◆ Exercise prompt:
Take every line in the entries that includes the word "Write" and copy it.

◆ Data:

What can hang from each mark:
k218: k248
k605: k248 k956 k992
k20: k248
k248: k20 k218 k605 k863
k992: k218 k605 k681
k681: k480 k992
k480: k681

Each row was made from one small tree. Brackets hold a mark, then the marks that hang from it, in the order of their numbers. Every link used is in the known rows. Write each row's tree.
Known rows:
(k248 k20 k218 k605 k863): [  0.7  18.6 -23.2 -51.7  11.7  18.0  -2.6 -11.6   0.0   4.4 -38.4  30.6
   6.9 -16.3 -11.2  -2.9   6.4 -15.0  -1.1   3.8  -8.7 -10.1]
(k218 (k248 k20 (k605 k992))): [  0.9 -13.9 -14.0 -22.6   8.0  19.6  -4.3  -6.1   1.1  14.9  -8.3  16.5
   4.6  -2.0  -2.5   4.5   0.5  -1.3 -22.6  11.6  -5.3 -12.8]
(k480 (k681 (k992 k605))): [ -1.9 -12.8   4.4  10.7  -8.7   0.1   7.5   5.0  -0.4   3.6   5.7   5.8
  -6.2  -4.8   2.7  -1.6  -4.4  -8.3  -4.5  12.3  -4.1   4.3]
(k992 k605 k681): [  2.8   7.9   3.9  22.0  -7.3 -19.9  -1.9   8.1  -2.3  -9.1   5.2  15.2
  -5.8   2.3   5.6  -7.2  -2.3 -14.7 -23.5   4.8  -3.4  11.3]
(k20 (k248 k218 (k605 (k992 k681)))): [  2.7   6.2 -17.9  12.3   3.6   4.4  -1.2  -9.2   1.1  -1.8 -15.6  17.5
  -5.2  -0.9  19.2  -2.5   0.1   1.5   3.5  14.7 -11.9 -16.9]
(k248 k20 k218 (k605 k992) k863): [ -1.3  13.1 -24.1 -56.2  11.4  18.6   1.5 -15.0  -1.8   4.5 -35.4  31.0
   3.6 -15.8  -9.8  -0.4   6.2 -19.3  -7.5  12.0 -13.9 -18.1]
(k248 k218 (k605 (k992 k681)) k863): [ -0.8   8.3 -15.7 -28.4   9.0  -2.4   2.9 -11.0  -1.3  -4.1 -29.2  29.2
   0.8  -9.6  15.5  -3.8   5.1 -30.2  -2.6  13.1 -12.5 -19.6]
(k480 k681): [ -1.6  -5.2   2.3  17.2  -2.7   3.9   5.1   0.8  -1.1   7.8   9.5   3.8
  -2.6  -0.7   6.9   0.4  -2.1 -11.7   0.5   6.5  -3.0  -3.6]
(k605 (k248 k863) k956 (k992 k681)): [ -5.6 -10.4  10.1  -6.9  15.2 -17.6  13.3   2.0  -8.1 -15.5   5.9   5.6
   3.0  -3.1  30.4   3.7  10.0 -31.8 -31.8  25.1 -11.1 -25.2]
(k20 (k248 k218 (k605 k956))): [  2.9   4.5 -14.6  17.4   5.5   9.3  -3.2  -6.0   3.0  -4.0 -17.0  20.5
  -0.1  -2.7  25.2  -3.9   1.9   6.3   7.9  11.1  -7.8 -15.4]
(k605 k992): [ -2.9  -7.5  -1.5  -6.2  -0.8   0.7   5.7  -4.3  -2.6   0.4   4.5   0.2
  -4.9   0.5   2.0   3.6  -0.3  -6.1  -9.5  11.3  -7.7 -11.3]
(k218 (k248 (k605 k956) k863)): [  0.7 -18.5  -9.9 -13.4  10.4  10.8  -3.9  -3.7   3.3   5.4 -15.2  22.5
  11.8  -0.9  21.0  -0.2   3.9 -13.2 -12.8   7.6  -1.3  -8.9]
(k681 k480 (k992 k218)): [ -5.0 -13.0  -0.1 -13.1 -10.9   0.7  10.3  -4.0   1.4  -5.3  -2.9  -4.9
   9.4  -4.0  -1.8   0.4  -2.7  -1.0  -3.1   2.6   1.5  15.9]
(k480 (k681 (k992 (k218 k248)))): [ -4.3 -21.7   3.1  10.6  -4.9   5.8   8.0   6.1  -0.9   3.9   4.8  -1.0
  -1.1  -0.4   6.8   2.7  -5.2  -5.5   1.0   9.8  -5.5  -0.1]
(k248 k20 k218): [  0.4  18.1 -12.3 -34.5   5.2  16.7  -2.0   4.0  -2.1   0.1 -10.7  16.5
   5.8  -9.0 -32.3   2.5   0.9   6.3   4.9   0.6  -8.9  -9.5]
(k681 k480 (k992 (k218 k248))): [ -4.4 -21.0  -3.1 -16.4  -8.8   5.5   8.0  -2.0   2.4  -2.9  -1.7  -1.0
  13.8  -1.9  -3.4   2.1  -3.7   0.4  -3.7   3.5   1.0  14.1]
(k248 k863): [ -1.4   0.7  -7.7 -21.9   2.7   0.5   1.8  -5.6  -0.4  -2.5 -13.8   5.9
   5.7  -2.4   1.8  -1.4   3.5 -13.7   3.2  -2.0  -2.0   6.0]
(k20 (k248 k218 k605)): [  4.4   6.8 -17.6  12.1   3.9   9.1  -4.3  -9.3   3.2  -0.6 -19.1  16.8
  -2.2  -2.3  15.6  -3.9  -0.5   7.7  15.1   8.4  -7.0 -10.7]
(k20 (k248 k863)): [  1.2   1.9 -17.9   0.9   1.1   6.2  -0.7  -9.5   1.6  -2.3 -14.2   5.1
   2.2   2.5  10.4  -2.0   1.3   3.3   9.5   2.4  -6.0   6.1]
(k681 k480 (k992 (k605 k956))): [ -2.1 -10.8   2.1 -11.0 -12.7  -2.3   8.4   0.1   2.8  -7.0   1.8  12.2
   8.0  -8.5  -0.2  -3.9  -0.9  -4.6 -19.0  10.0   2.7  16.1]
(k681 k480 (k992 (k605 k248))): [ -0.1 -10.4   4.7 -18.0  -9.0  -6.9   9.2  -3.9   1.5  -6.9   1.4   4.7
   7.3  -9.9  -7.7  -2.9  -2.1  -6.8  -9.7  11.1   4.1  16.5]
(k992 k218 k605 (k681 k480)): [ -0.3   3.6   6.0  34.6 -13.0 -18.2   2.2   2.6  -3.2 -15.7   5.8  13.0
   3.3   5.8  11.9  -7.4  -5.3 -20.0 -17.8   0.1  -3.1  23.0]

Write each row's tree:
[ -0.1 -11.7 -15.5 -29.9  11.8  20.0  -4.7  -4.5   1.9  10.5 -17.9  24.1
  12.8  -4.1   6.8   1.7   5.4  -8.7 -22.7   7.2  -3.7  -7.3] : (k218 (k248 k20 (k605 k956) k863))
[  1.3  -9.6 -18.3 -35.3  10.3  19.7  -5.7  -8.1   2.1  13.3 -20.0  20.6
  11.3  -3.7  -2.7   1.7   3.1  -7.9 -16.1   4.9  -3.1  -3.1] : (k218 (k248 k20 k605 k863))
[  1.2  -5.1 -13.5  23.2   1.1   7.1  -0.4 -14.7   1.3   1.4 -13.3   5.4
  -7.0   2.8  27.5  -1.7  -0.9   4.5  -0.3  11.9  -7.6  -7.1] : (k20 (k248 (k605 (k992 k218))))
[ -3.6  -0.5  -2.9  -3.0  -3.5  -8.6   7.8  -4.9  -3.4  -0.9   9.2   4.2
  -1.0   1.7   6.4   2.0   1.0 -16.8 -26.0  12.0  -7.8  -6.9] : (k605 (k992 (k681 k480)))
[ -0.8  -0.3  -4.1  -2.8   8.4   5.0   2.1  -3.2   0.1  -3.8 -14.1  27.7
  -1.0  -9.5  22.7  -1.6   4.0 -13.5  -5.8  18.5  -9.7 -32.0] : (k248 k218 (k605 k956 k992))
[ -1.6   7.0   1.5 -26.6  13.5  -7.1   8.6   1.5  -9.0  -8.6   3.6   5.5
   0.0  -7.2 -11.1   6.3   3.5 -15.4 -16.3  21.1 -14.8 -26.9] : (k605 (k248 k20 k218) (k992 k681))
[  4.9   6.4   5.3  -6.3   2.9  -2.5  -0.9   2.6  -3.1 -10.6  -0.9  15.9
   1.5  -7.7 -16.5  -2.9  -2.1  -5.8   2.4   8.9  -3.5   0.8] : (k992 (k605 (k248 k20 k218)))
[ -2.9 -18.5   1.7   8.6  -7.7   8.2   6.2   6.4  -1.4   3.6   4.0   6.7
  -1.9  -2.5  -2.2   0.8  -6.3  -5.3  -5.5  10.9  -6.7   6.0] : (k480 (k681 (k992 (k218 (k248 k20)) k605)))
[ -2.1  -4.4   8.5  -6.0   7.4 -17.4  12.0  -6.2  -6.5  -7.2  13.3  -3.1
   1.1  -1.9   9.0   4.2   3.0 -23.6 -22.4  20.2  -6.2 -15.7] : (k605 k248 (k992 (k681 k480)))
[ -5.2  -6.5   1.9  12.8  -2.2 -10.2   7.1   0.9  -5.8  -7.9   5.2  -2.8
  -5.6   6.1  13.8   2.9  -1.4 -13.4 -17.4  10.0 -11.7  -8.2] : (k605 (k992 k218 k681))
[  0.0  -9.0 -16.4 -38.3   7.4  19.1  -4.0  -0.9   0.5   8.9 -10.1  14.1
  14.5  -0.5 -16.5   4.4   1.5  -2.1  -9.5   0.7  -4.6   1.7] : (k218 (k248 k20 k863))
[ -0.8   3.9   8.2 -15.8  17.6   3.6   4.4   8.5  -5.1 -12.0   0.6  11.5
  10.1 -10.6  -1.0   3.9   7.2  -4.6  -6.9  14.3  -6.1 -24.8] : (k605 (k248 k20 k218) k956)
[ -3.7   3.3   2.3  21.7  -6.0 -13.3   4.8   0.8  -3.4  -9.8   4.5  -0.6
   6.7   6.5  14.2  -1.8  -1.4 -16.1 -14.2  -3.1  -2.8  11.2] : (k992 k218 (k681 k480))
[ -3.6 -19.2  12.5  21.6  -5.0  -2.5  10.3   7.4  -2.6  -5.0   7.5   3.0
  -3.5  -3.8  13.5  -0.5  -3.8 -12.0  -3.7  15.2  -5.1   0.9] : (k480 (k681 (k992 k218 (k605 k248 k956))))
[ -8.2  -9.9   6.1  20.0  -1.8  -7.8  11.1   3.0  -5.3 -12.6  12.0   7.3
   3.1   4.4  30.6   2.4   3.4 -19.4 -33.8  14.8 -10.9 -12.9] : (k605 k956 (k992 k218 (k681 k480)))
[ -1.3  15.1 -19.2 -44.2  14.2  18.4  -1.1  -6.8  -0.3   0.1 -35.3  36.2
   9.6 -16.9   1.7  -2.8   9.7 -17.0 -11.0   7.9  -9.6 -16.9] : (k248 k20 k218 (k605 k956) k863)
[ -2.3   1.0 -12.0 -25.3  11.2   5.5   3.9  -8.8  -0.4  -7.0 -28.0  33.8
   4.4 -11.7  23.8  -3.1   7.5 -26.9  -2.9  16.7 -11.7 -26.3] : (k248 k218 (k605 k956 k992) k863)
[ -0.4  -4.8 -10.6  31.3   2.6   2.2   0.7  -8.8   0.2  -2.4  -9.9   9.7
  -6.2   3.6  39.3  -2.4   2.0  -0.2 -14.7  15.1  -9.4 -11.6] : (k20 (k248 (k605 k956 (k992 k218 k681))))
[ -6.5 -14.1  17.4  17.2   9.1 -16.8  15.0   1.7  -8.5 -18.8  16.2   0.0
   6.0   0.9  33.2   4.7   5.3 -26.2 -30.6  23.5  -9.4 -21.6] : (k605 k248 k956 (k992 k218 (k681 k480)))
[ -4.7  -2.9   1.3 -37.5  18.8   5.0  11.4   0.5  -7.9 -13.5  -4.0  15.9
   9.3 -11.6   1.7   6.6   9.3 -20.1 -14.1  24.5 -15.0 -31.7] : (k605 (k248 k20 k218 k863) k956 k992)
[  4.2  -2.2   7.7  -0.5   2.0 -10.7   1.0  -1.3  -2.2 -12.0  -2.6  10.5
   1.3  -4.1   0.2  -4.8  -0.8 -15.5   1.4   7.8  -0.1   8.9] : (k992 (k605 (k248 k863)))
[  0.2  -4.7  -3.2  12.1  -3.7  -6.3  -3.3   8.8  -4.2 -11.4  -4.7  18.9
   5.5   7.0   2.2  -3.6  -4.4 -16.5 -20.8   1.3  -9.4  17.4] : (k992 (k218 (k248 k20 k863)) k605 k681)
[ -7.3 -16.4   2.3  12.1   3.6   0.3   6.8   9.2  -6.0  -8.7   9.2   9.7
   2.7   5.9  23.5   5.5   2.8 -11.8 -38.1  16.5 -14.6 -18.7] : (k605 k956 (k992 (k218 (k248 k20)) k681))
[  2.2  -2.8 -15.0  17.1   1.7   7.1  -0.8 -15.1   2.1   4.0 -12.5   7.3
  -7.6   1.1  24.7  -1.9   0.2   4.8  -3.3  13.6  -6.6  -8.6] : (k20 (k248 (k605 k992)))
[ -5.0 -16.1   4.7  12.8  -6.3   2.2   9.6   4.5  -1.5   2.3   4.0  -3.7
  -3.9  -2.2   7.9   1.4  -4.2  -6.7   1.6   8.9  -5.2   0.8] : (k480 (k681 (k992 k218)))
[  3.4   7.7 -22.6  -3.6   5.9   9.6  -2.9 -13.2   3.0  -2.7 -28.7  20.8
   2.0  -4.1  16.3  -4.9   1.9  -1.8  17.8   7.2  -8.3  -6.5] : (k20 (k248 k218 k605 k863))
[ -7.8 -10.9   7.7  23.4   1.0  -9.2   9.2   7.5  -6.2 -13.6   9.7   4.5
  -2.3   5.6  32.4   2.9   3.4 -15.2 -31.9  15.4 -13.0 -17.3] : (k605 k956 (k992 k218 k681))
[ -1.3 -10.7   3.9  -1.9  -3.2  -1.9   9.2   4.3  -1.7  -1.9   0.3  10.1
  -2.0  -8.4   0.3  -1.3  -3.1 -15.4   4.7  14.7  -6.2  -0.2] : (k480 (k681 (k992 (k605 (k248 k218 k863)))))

◆ Output of the exercise:
Each row was made from one small tree. Brackets hold a mark, then the marks that hang from it, in the order of their numbers. Every link used is in the known rows. Write each row's tree.
Write each row's tree:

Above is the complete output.